FWIW: Purdue VAX predates the 500/DP, but was a one-off that George made.   The Sequent MP box would be about 3 or 4 years later.

Through the RTU 2.x, the OS originally ran Purdue VAX-like [Goble/Marsh: ISCA '82: Proceedings of the 9th annual symposium on Computer Architecture: "A Dual Processor VAX 11/780", Pages 291–298] in all interrupts and system calls went to a 'master'  and the second MPU/CPU board ran as a 'slave' (i.e. user-mode code). By RTU 3.0 ~12 mons later, full locks were done and each processor could service anything.


Note each CPU/MPU board had processor two chips on it, the executor and fixor but the board was really not a multiprocessor - the second chip was literally just running kernel code to service the page fault.  Thus (not including the other 68000's processors in graphics or I/O boards) the 500/DP had either 4 68000's or 2 68010 & 2 68000's in it when it had two CPU or two MPU boards in the backplane.  The idea was originally proposed for the Z8000 by Forest Baskett at an early Asilomar conference.   The formal citation is: Forest Baskett: "Pascal and Virtual Memory in a Z8000 or MC68000 based Design Station," COMPCON 80, Digest of Papers, pp 456-459, IEEE Computer Society, Feb. 25, 1980.

On Tue, Jan 21, 2020 at 2:14 PM Warner Losh <imp@bsdimp.com> wrote:


On Tue, Jan 21, 2020, 11:46 AM Clem Cole <clemc@ccc.com> wrote:
sorry...    all MPU boards had to be the revision but we may have done the same with the CPU boards.

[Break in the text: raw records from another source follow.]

Here is a tiny trained network, its code and every weight. The questions are about switching its units off for an input and a target symbol, where a switched-off unit gives its printed mean instead of its output.

import numpy as np


def w(rows, s, z=0):
    codes = np.array(rows[::2]) - 128.0
    scale = np.full(codes.shape[1], s)
    scale[-1] = z or s
    return codes * scale


def f(y):
    return y / 2 * (1 + np.tanh(0.7978845608 * (y + 0.044715 * y**3)))


def softmax(a):
    e = np.exp(a - a.max(-1, keepdims=True))
    return e / e.sum(-1, keepdims=True)


def log_softmax(a):
    a = a - a.max(-1, keepdims=True)
    return a - np.log(np.exp(a).sum(-1, keepdims=True))


def net(x, mask):
    ids = ['ΘΠΦΩαδη'.index(c) for c in x.split()]
    T = len(ids)
    res = E[ids] + P[:T]
    u = 0
    for l in range(2):
        q, k, v = (res @ M[l].T for M in (Q, K, V))
        z = softmax(np.where(np.tri(T) > 0, q @ k.T / 2**0.5, -1e9)) @ v
        res = res + np.where(mask[u], z, O[l][:, -1]) @ O[l][:, :-1]
        u += 1
        y = f(res @ A[l][:, :-1].T + A[l][:, -1])
        res = res + np.where(mask[u : u + 12], y, B[l][:, -1]) @ B[l][:, :-1]
        u += 12
    return log_softmax(res[-1] @ U[:, :-1].T + U[:, -1])


Q, K, V, O, A, B = {}, {}, {}, {}, {}, {}
E = w([
[167,144,107,151],'Θ',
[114,72,203,137],'Π',
[248,210,86,151],'Φ',
[127,149,119,116],'Ω',
[126,105,107,158],'α',
[123,78,250,110],'δ',
[124,96,154,121],'η',
],0.011)
P = w([
[249,94,83,123],'0',
[88,141,115,84],'1',
[120,143,166,155],'2',
[130,53,116,125],'3',
[88,149,70,126],'4',
[121,165,166,163],'5',
[145,59,111,123],'6',
[119,178,68,109],'7',
[118,168,170,168],'8',
[160,60,109,118],'9',
[132,199,70,102],'10',
[122,163,158,184],'11',
],0.017)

When did Masscomp ship their first MP system?

Warner

On Tue, Jan 21, 2020 at 1:43 PM Clem Cole <clemc@ccc.com> wrote:


On Tue, Jan 21, 2020 at 12:18 PM Jon Steinhart <jon@fourwinds.com> wrote:
My memory is very very very fuzzy on this.  I seem to recall that microcode
state was pushed onto a stack in certain cases,
State, not the code.

In fact, Masscomp having built the first MP UNIX box, ran into this problem early on.  Different processor stepping had different internal microcode state on the stack after an IRQ.  If you resumed with a processor that was a different processor revision, the wrong state was returned.

Will may remember this, but Masscomp issues strick orders to the FE that all CPU boards had to be the revision.  You could not just swap a CPU board, they had to go as sets. It was a real bummer. 

Moto fixed that with the 020 and later devices as more people made MP systems.



 
...  just heard grumbles from other folks about it.
Probably me ...  it took me, tjt and Terry Hayes about 3-4 weeks to figure out that problem.   It was not originally documented, other than to state on certain faults X bytes of reserved information was pushed on the stack.   

BTS: I don't remember, but it may have started with the 68010.   Becuase before that, the 'executor' was wait stated and the fixor handled and fixed the fault so the 68000 never actually saw  fault in the original Masscomp CPU board.   The "MPU" board was the same board with a couple of PAL's changed and an 68010 as the executor.   It was allowed to actually fault and do something else while the fixor corrected the fault.  But the key is that when the fault was repaired, another executor on a different MPU board could be the processor that 'returned' from the fault.   That ended up being a no-no.